Jersey is a JAX-RS implementation, Jax-rs Java API for RESTful Web Services, which supports the creation of a WEB service according to the Representational state Transfer (REST) architectural style. The most important concept in REST is resources, which are identified by using the global ID (usually URI). The client application uses the HTTP method get/post/put/delete to manipulate the resource or resource set. RESTful Web services are Web services that are implemented using HTTP and REST principles. In general, RESTful Web Services should define the following:
The base/root URI of the Web service, such as Http://host/<appcontext>/resources
Supports MIME-type response data, including Json/xml/atom, etc.
A collection of operations supported by the service, such as POST, GET, PUT, or delet.
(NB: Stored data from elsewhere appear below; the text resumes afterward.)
Below are the code and all the weights of a small trained network. Each question names an input and a class and asks about switching units off, where a switched-off unit gives its printed mean instead of its output.

import numpy as np


def w(rows, s, z=0):
    codes = np.array(rows[::2]) - 128.0
    scale = np.full(codes.shape[1], s)
    scale[-1] = z or s
    return codes * scale


def f(y):
    return np.maximum(y, 0)


def log_softmax(a):
    a = a - a.max(-1, keepdims=True)
    return a - np.log(np.exp(a).sum(-1, keepdims=True))


def net(x, mask):
    res = np.array(x, float).reshape(1, 7) / 4 @ E
    y = f(res @ A[0][:, :-1].T + A[0][:, -1])
    res = res + np.where(mask, y, B[0][:, -1]) @ B[0][:, :-1]
    return log_softmax(res[-1] @ U[:, :-1].T + U[:, -1])


A, B = {}, {}
E = w([
[115,112,144,62,66,179,98,242],'x0',
[74,158,20,117,155,208,206,72],'x1',
[175,47,125,32,229,47,99,76],'x2',
[81,95,146,177,185,184,125,163],'x3',
[77,164,150,28,210,136,180,198],'x4',
[83,35,175,138,91,69,192,14],'x5',
[34,141,107,205,150,3,149,156],'x6',
],0.0081)
A[0] = w([
[128,74,92,119,108,129,90,194,230],'neuron 1',
[130,201,95,93,141,190,228,114,176],'neuron 2',
[224,133,173,99,192,172,165,93,186],'neuron 3',
[196,209,102,136,113,144,73,157,130],'neuron 4',
[217,154,205,106,221,50,94,109,194],'neuron 5',
[128,176,156,117,122,89,215,232,168],'neuron 6',
[27,89,123,84,49,70,149,100,95],'neuron 7',
[74,100,48,137,131,94,51,172,172],'neuron 8',
[107,184,98,95,206,23,192,79,184],'neuron 9',
[146,178,104,143,25,179,89,185,252],'neuron 10',
[46,90,178,183,231,200,148,158,150],'neuron 11',
[183,114,83,96,172,113,132,207,61],'neuron 12',
[177,185,124,94,159,157,18,142,56],'neuron 13',
[112,84,146,195,76,46,116,95,205],'neuron 14',
[144,164,152,150,79,76,87,1,31],'neuron 15',
],0.0092,0.0033)
B[0] = w([
[108,173,155,75,137,111,157,106,186],'neuron 1',
[90,173,214,172,190,35,114,61,226],'neuron 2',
[55,227,104,104,98,149,133,157,211],'neuron 3',
[132,139,148,61,82,199,135,144,197],'neuron 4',
[193,177,245,182,68,140,114,152,214],'neuron 5',
[59,209,82,36,123,117,162,114,201],'neuron 6',
[186,172,105,112,67,161,113,169,194],'neuron 7',
[134,175,123,65,117,82,163,47,178],'neuron 8',
[81,202,119,88,157,219,226,193,225],'neuron 9',
[192,191,179,116,18,217,152,197,245],'neuron 10',
[114,113,184,117,182,81,142,74,209],'neuron 11',
[93,199,209,130,125,138,87,78,182],'neuron 12',
[198,204,173,160,44,102,85,194,199],'neuron 13',
[166,189,175,254,140,128,64,71,219],'neuron 14',
[154,132,152,163,201,158,103,23,195],'neuron 15',
],0.0071,0.012)
U = w([
[140,76,36,139,94,118,124,129,129],'0',
[94,67,11,149,160,92,66,224,2],'1',
[43,158,71,85,211,118,168,127,176],'2',
[139,170,134,132,19,150,113,170,152],'3',
[139,61,35,143,157,82,121,219,23],'4',
[120,153,156,175,151,111,93,89,121],'5',
],0.012,0.0059)

Each question gives the input, the list of numbers given to net, and the class t.
The units are the neurons (one row each of A and B). Each row of codes is followed by its name. A weight is (code - 128) times the scale printed after its matrix; where a second scale follows, it is the last column's (A, B and U).
mask holds one flag per neuron, in row order. A switched-off neuron (its flag False) gives its mean, the last column of its row in B, instead of its output. The means were averaged over made-up inputs and are rounded, as every weight is.
A unit's drop is (log p(t) with every unit on - log p(t) with that unit switched off) / (log p(t) with every unit on - log p(t) with every unit switched off).
The circuit of an input: a set's keep is (log p(t) with only the set's units on - log p(t) with every unit switched off) / (log p(t) with every unit on - log p(t) with every unit switched off). Starting from the 12 units with the biggest drops (on a tie, the unit counted first), units are removed one at a time, each time the one whose removal leaves the highest keep (on an exact tie, the one counted first), for as long as the keep stays at least 0.8.
units of the circuit, in order: the units of the circuit, biggest drop first
k most important neurons: the k neurons with the biggest drops, biggest first
drop when u is switched off: that unit's drop, to one decimal
input [-3,2,3,2,1,0,-3], class 2: units of the circuit, in order -> (neuron 10; neuron 14)
input [-8,-1,0,-7,7,5,-5], class 2: units of the circuit, in order -> (neuron 9)
input [-6,-4,5,1,4,-2,0], class 3: 2 most important neurons -> (neuron 5; neuron 2)
input [0,6,2,5,-5,-1,3], class 2: units of the circuit, in order -> (neuron 5; neuron 10)
input [-7,6,7,3,-4,-6,0], class 2: 3 most important neurons -> (neuron 9; neuron 14; neuron 10)
input [2,6,3,-3,-1,3,8], class 2: 4 most important neurons -> (neuron 9; neuron 10; neuron 5; neuron 13)
input [-1,4,-7,7,0,1,-3], class 5: 2 most important neurons -> (neuron 2; neuron 11)
input [-5,-1,-3,-4,-1,-1,5], class 5: 3 most important neurons -> (neuron 14; neuron 10; neuron 15)
input [-1,-8,-4,-6,-2,5,-1], class 5: 2 most important neurons -> (neuron 15; neuron 14)
input [1,-3,2,6,5,0,-2], class 2: 3 most important neurons -> (neuron 10; neuron 14; neuron 11)
input [2,5,8,-6,-4,0,-3], class 2: 2 most important neurons -> (neuron 10; neuron 14)
input [-8,7,-5,-4,-2,-1,-8], class 5: drop when neuron 2 is switched off -> 0.9
input [2,-8,1,8,4,3,2], class 5: drop when neuron 10 is switched off -> 0.2
input [-6,-3,1,-6,-8,-5,3], class 5: drop when neuron 1 is switched off -> 0.0
input [-2,2,-7,4,2,5,-1], class 5: most important neuron -> (neuron 9)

JAX-RS provides an abstract class for deployment detection application for declaring root resources and providing corresponding classes, which can be deployed without the need for Web. XML on containers that support Servlets 3.0 and above. You only need to use @applicationpath on a class and extend the application
@ApplicationPath ("/*")publicclassextends application { @Override Public Set<class<?>> getclasses () { Setnew hashset<class<?>>(); S.add (Helloworldresource. class ); return s; } ...}
and Jersey provides its own way to make it easier to use its advanced features
@ApplicationPath ("Resources")publicclassextends resourceconfig { public MyApplication () { packages ("org.foo.rest;org.bar.rest");} }
Add Failonmissingwebxml in Pom.xml to avoid missing web. XML errors in the build
<Plugins> ... <plugin> <groupId>Org.apache.maven.plugins</groupId> <Artifactid>Maven-war-plugin</Artifactid> <version>2.3</version> <Configuration> <Failonmissingwebxml>False</Failonmissingwebxml> </Configuration> </plugin> ...</Plugins>
In the initialization method of MyApplication (),
Packages ("Com.aa.bb", "com.aa.cc"); You can provide multiple package paths for automatic scanning. These paths are the resource classes that Mark @Path, @Produces, @GET, and so on.